Industry of Many with No Differentiation: Investor Relations becomes valuable when a company faces a strong competitive set with no key differentiators across competitors. The IR function can help figure out how to identify and communicate key differentiators via competitive benchmarking, strategy, industry data, etc.
CEO, or Executive Team, Hates Wall Street: Some public companies suffer from Executives that loath communicating with investors for whatever reason. The view is often that the Executive built a successful business and knows it best, so any questions investors ask are tedious and grating. If the executive team falls into this category, a strong IR program becomes paramount. Good IR can protect management reputation and smooth over the problems that stem from an executive team not liking Wall Street.
Founder with Deep Technological Knowledge: Being public is not about the company, but about the investors. Once a company becomes public it is no longer enough to be the most effective innovator. A public company must not only execute, but put forth and protect its reputation as a group focused on operating a business. An executive or executive team carries deep technical knowledge, bristles at seemingly simple questions, and / or lack of investor knowledge needs strong IR. A strong IR program becomes the necessary intermediary to better prepare investors for management meetings, but also to prepare management for investor meetings, as well.
Poor Perceived Reputation: Strong IR can help a company overcome poor reputation by bringing the standard of consistency. Good IROs are able to create consistency of message across investor constituents, which results in less volatility, and better valuation. Consistency also helps guard against activist and short attacks, as a consistent message applied across numerous sell-side and buy-side analysts and investors, creates a strong narrative and well-entrenched consensus.
Poor Perceived Competitive Positioning: Often times a company faces a perception of poor competitive positioning. Maybe a competitor has the best margins or a business model that exhibits greater appeal e.g., high growth and high margins.
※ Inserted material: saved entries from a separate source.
A small network was shown many inputs. Here are its activations along a few directions, one row for each input.
Each table varies a few parts of the input and shows all the possible inputs, shuffled.
A made-up example of a description, with smaller parts first: one of 3 separate values, together with either a single point or one of 11 places along a line or (one of 4 places along a line, together with one of 5 places around a ring).
Shared parts are said once, and a part with two or three values counts as separate values.
(in the rows, 128 means zero)

Other details of the inputs shift rows strongly along two fixed directions, in all tables alike. That doesn't count.

Table:
x1: [145 132 130 103 135 114 142 123 132 102 130 113 155]
x2: [ 96  81 157 113 150 126  67 138 147 216  76 165  60]
x3: [136 132 121 136 138 128 124 119 113  90 146 110 145]
x4: [ 45 236 209 175  91 133 125 128 158 115 161 153  98]
x5: [150 113 106 144 125 141 138 126 118 102 143 103 146]
x6: [129 134 121 133 147 120 134 113 125  98 131 102 139]
x7: [162 109 112 114 148 139 117 126 125 138 142 124 132]
x8: [129 123 108 128 101 142 135 133 121 104 137 109 149]
x9: [156 100 102 100 132 128 128 124 101 144 120 143 138]
x10: [154 140 132 121 136 120 132 125 120 102 155 119 146]
x11: [131  82 112 140 144 126 121 125 126 147  98 111 101]
x12: [149 144 113 121 130 133 134 126 111 138 151 126 143]
x13: [157 136 124 117 142 106 158 114 113 105 136 119 140]
x14: [147  97 102 117 136 141 126 142 147 131 117 124 135]
x15: [158 137 108 120 128 127 158 115  98 129 150 140 143]
x16: [152 147 111 114 125 138 139 124 121 124 163 124 140]
x17: [153 129 103 126 120 132 170 127 133 111 121 134 153]
x18: [ 37 232 225 172  94 128 147 126 166 114 125 169 102]
x19: [ 79  72 155 137 141 139  62 151 167 185  79 126  68]
x20: [147  85 110 100 152 112  79 131 117 150 129 110 106]
x21: [ 96  79 139 142 142 123  63 141 144 222  88 161  49]
x22: [ 62 232 221 153  80 117 152 129 145 125 149 183 116]
x23: [140 111 105 143 124 126 160 118 105 114 126 115 133]
x24: [152 136 129 116 143 117 142 125 127 102 150 111 140]
x25: [135  83 131  95 155 118  90 140 138 142 108 117 114]
x26: [139 118 110 133 116 132 166 123 119  99 114 114 151]
x27: [ 70  76 165 125 161 126  35 147 160 181  74 132  59]
x28: [153 137 105 139 129 128 171 123 132 119 133 130 137]
x29: [163  95 101 104 161 135 124 128 129 140 135 112 127]
x30: [150 130 107 135 133 139 152 134 144 117 145 119 138]
x31: [153 132 123 117 137 104 157 114 101 109 141 127 140]
x32: [150 130 104 124 124 136 159 128 147 111 127 122 161]
x33: [159 136 119 109 125 146 141 128 127 110 147 132 162]
x34: [155 134 106 104 121 137 136 131 109 127 141 128 162]
x35: [144 119  95 135 115 138 138 127 113 106 148  98 141]
x36: [124 124 116 123 120 117 137 117  91  98 127 131 151]
x37: [135 117 110 134 108 130 167 121 108 102 122 122 153]
x38: [139 142 129 108 119 116 124 133 109 115 139 124 156]
x39: [152 136 116 120 135 126 161 114 111 130 141 138 134]
x40: [153 124 124 102 134 109 152 121 116 102 122 123 150]
x41: [134 138 120 136 141 116 152 110 110  93 128 114 137]
x42: [152 140 122 109 130 132 163 122 126 118 125 137 148]
x43: [ 95  80 172 113 153 120  33 149 157 192  89 145  69]
x44: [152 143 118 117 130 112 133 127 100 113 153 113 152]
x45: [155 137 102 136 133 133 163 123 144 115 141 116 149]
x46: [160 112 109 113 152 125 143 118 121 142 122 127 124]
x47: [146  89 107 134 144 139  97 138 142 156 123 129 110]
x48: [142 137 124 100 117 120 124 131 119 104 146 120 150]
x49: [160  95 103  94 151 132 124 125 135 138 113 117 143]
x50: [153 139  94 137 119 134 145 133 117 126 148 123 152]
x51: [ 99  78 136 130 130 128  70 145 142 206  81 165  71]
x52: [129 122 113 138  99 132 156 124 102 109 127 129 151]
x53: [124 135 124 123 134 123 138 118 128  87 123 109 155]
x54: [138  74 123  97 150 104 100 127 112 151  97 133 112]
x55: [123 141 118 125 118 124 124 128 100  96 134 115 161]
x56: [ 67 234 217 151  96 151 153 139 186 133 152 172 114]
x57: [129 137 116 137 128 114 144 110  88 100 141 126 141]
x58: [145 131 100 119 106 143 136 138 134 117 142 129 150]
x59: [148 139 125 121 127 105 149 116  95 114 148 133 140]
x60: [ 80  72 152 137 164 108  53 126 129 193  78 141  49]
x61: [131  89  97 104 137 125  90 129 107 111 120 105 135]
x62: [147  74  95 127 148 121 117 129 123 167 105 135 101]
x63: [ 78  89 150 140 156 117  30 139 129 195  90 128  61]
x64: [142 124 109 128 115 130 160 129 125 123 121 145 143]
x65: [153 131 107  98 120 142 130 131 122 122 145 127 150]
x66: [129 131 110 136 101 139 140 134 110 109 132 111 160]
x67: [ 64 246 220 167 104 140 157 124 189 145 157 169 102]
x68: [138 132 115 130 145 126 141 121 118  84 144 101 146]
x69: [ 71  68 157 127 154 113  47 133 135 190  64 148  57]
x70: [147 137 100 132 116 138 137 133 132 125 153 124 134]
x71: [154 128 108 128 115 146 143 137 137 109 138 132 160]
x72: [ 45 246 212 198  69 143 151 136 159 132 158 154 108]
x73: [ 44 232 226 188  67 155 145 141 180 116 147 165 114]
x74: [131 124 117 134 118 137 155 124 137 100 122 104 156]
x75: [137 123 113 142 128 140 154 130 130 103 141  99 139]
x76: [ 99  79 133 129 134 134  47 155 152 213  82 148  76]
x77: [140  90 104 138 143 131 126 121 133 131 113  95 125]
x78: [ 43 236 215 199  68 136 165 127 151 132 152 172  97]
x79: [148 143 132 119 142 112 144 115 132 108 142 111 141]
x80: [132  96 116 117 142 129  96 129 116 106 118 113 141]
Each input here is: one of 2 separate values, together with one of 5 places around a ring, together with one of 8 places around a ring.
- The inputs of x53 and x6 match in every part but the choice among 2 separate values. If x1 is changed in the same way as x53 into x6, which row does it become? => x79
- The inputs of x41 and x18 match in every part but the choice among 2 separate values. If x4 is changed in the same way as x41 into x18, which row does it become? => x61
- Change only the choice among 2 separate values in x59. List by row number the other rows that result. => x22
- Change only the place on the ring of 5 in x47. List by row number the other rows that result. => x3, x5, x7, x10
- Change only the place on the ring of 8 in x58. List by row number the other rows that result. => x14, x17, x32, x51, x64, x71, x76

Table:
x81: [142  63 111 109 173 127  78 131 131 160 103 113  98]
x82: [ 95 126 173 122 138 114  79 138 149 160 114 142  85]
x83: [177 102  60 133 115 134 169 121  91  75 147  89 181]
x84: [ 97 158 169 151 115 132 142 132 158 179 116 178  87]
x85: [132  54 106 116 163 117  80 122 104 159  94 121  93]
x86: [192  86  78  81 152 120 125 126 101 154 134 127 145]
x87: [197 115  84  98 141 132 172 123 118 120 148 128 165]
x88: [100 223 173 158  84 135 205 118 136  67 158 145 166]
x89: [107 182 157 140  99 111 160 121 110  97 147 134 143]
x90: [ 73 104 153 150 139 133  77 136 158 179  83 143  73]
x91: [ 97 241 179 141  96 130 164 122 134  85 175 151 158]
x92: [ 74 162 188 144 132 135  93 138 171 156 118 157  89]
x93: [ 96 225 165 161  81 157 165 136 159  86 171 144 159]
x94: [176  74  89  81 156 118 109 123 102 113 122 106 152]
x95: [106 185 150 146 109 124 160 115 107 101 152 136 140]
x96: [ 88 115 167 133 138 126  78 145 172 176 100 131  76]
x97: [177 108  71 108 136 119 163 108  76  67 140 110 185]
x98: [119 191 159 133 115 117 147 122 123 103 164 129 142]
x99: [ 77 161 186 141 118 139 105 140 179 156 115 144  96]
x100: [200 115  64 100 127 118 184 113  75 109 146 126 178]
x101: [141  63 118  98 164 125  77 135 136 157  96 116 109]
x102: [ 99 222 163 166  79 131 208 122 143  69 161 133 162]
x103: [158 140 125 106 132 127 145 126 130 146 146 154 133]
x104: [134 130 114 136 121 150 125 136 137 118 144 114 138]
x105: [ 83 119 161 136 145 138  68 142 174 179  97 140  77]
x106: [124 106 124 137 128 138  94 141 144 147 126 114 112]
x107: [124 187 148 128 119 126 149 120 118 100 166 129 148]
x108: [127 126 131 126 123 110 138 122 108 109 126 126 132]
x109: [105 177 149 153 112 133 165 119 130  93 137 143 144]
x110: [176  69  87  94 158 116 118 129 112 115 120  96 145]
x111: [ 80 166 189 140 132 129  96 131 155 154 133 154  85]
x112: [105 181 133 163  87 149 165 129 131  88 148 136 158]
x113: [172  68  74 105 136 133 111 140 117 117 126  90 150]
x114: [ 75 153 181 165 121 122 117 128 151 149 115 146  84]
x115: [175 103  64 125 135 133 177 111  96  79 138  91 175]
x116: [104 106 137 149 115 146 100 147 157 206  99 163  75]
x117: [ 77 101 153 153 115 132  78 149 152 173  95 135  77]
x118: [129  59 112 103 151 111  76 127 100 161  88 119 107]
x119: [104 172 143 155  83 146 162 133 136  97 141 133 153]
x120: [122 100 129 131 141 110 107 121 112 138 113 126 105]
x121: [123 119 108 150 114 146 135 131 122 118 131 117 134]
x122: [168  66  80 110 147 113 137 123  96 106 111  98 147]
x123: [178 107  73 122 140 128 178 110  88  73 140  98 175]
x124: [135 141 136 103 129 120 120 127 117 117 139 124 146]
x125: [143  64 115 112 169 117  77 132 133 160 103 109  97]
x126: [144 105 118 118 135 121 129 126 119 168 114 157 107]
x127: [129 231 152 153  72 160 202 136 160 108 185 161 163]
x128: [151 135 122 116 137 115 135 120 114 102 149 116 144]
x129: [ 81 114 164 142 136 108  74 129 126 178 101 140  71]
x130: [166  61  82  95 149 114 119 118  87 113 107 108 147]
x131: [137  68 113  97 169 119  62 131 123 157 102 126 105]
x132: [140 188 139 133 108 145 182 129 159 132 158 152 145]
x133: [148 132  98 118 128 118 149 113  83  89 138 118 167]
x134: [188  64  57 108 145 132 151 125 112 152 108 121 139]
x135: [ 89 123 175 119 138 110  64 141 144 177 110 140  78]
x136: [137 134 125 132 134 129 135 127 142 118 138 110 133]
x137: [ 70 155 176 170 115 127 118 130 161 154 112 140  83]
x138: [ 78 105 160 143 130 131  87 137 159 175  83 138  79]
x139: [155 154 107 123 101 149 166 132 127  76 160 110 186]
x140: [183  74  66 103 159 134 130 123 114 111 127  87 153]
- The inputs of x86 and x100 match in every part but one. If x94 is changed in the same way as x86 into x100, which row does it become? => x130
- The inputs of x128 and x120 match in every part but one. If x139 is changed in the same way as x128 into x120, which row does it become? => x119
- What is each input in this table made of? => one of 2 separate values, together with one of 5 places along a line, together with either a single point or one of 5 places around a ring
- Change only the choice among 2 separate values in x97. List by row number the other rows that result. => x131
- Change only the place on the ring of 5 in x125. List by row number the other rows that result. => x81, x92, x101, x110
- Which other rows agree with x99 in the choice among 2 separate values and the place on the line of 5? List them by row number. => x96, x105, x132, x136, x140
- Which other rows agree with x107 in the choice among 2 separate values and the place on the line of 5? List them by row number. => x86, x91, x98, x124, x135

A good IRO and IR program can and will utilize its investor materials to change perception.
The Company Uses Commoditized Third-Party Investor Relations Services: For the most part, third-party investor relations services represent a commodity. Companies seemingly chose their vendor based on relationships and fail to really dig into how well a third-party agency can represent a story. Furthermore, the problem with third party agency investor relations is that such vendors are never able to develop a deep enough understanding of the story required to drive an optimal investor relations program. If a company needs to educate or drive investor awareness and engagement, in-house Investor Relations represents a significant value-add.
Yes, Investor Relations is about communicating with the investor community, but good investor relations represents so much more. Executives undervalue the role and value of Investor Relations at their own peril. The difference between good IR and bad IR may just be the length of an executive’s tenure. Therefore, an executive team must always choose to optimize IR!